▸ **HOW TO COMPLETE THIS TASK**
Copy, from the material below, each line that contains the word "Write".
===== DATA TO PROCESS
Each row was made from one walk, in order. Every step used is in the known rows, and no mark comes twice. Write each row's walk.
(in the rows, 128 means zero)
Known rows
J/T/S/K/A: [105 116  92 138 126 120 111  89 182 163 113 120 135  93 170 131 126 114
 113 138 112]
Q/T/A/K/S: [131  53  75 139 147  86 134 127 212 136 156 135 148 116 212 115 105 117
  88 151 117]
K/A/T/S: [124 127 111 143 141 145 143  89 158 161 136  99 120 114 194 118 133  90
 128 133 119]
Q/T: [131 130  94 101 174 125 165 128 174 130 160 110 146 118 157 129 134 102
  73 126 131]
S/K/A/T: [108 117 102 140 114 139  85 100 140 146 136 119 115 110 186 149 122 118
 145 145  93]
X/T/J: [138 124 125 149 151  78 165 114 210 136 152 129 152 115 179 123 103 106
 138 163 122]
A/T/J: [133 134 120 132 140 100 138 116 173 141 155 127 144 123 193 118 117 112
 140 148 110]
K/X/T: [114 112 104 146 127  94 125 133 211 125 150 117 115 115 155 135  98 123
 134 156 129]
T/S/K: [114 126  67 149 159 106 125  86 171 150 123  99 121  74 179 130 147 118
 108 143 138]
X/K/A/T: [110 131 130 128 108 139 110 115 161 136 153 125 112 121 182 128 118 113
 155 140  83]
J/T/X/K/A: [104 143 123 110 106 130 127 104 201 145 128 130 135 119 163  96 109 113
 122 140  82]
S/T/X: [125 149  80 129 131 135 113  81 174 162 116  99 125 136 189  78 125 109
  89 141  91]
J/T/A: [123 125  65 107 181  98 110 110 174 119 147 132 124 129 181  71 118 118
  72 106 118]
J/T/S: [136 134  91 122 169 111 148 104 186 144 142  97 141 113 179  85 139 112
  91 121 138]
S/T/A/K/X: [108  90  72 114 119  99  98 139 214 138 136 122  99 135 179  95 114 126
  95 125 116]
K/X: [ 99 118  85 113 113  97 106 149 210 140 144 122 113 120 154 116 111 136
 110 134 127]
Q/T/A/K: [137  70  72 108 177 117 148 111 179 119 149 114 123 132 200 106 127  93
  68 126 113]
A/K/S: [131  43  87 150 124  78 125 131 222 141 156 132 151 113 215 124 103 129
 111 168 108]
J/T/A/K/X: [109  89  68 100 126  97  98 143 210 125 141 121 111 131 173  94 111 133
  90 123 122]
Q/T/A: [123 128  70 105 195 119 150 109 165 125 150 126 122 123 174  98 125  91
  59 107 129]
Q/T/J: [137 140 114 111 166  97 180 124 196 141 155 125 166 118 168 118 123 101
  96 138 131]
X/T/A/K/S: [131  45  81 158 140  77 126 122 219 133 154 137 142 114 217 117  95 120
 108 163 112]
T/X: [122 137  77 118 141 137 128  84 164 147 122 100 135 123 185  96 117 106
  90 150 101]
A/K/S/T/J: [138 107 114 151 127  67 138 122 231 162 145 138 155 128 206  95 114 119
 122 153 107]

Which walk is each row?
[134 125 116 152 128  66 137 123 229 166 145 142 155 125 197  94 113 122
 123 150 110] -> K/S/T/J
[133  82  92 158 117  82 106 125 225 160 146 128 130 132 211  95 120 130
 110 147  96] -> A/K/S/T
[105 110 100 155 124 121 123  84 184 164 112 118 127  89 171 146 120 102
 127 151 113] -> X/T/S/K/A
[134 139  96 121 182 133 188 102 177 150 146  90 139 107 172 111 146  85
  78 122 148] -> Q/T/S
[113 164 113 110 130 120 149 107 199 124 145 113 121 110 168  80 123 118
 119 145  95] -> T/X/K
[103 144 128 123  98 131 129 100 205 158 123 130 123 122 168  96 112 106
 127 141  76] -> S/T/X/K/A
==========
===== DATA TO PROCESS
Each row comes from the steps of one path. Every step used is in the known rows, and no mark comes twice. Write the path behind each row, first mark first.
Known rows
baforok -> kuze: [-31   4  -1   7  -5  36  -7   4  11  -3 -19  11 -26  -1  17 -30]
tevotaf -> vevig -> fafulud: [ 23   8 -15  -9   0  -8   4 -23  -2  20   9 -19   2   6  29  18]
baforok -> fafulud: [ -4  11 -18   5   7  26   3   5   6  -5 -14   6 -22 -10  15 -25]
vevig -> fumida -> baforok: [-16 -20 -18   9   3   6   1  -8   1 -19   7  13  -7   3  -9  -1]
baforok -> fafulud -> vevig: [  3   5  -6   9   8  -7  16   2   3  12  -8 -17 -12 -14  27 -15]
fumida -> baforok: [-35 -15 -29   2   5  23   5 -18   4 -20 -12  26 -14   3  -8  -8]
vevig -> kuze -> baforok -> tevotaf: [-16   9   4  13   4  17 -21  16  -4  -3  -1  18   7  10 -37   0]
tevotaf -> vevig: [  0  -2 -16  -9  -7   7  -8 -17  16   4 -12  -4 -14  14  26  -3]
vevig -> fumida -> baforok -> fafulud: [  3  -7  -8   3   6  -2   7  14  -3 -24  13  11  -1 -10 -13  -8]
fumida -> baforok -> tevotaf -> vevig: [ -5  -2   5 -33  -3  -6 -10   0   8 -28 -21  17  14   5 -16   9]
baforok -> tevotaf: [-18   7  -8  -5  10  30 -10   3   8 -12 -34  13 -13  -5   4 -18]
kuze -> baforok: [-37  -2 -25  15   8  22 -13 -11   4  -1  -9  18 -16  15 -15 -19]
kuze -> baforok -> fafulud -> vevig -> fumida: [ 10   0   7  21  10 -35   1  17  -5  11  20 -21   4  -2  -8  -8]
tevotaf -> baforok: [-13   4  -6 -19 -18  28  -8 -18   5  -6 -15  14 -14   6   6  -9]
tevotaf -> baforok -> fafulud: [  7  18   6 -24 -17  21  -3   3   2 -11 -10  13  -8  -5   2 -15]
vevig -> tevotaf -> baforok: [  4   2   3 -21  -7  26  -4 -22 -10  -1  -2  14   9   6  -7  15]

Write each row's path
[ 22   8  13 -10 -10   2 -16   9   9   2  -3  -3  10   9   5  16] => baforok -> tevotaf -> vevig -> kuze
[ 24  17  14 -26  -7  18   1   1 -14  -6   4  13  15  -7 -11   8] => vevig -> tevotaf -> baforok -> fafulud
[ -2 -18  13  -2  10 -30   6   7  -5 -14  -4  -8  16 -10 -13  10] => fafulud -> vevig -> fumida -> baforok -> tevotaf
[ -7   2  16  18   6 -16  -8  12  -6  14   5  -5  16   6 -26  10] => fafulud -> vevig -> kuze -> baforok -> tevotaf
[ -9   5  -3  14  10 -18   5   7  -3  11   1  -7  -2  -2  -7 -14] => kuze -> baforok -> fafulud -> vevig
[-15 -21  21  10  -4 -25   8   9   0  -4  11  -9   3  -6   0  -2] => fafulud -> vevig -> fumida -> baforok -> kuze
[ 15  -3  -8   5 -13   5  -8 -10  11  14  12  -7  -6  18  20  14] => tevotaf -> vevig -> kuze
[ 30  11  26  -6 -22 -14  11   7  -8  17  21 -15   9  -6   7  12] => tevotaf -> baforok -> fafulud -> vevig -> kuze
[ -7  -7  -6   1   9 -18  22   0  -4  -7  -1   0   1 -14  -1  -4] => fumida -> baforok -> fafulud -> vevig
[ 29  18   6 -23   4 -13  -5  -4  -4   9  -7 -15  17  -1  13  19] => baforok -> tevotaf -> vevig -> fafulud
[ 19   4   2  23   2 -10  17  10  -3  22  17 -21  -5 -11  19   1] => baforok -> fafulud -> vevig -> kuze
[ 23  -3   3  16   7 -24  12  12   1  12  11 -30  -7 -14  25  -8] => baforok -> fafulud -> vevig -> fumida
==========
▸ **RESPONSE**
Each row was made from one walk, in order. Every step used is in the known rows, and no mark comes twice. Write each row's walk.
Each row comes from the steps of one path. Every step used is in the known rows, and no mark comes twice. Write the path behind each row, first mark first.
Write each row's path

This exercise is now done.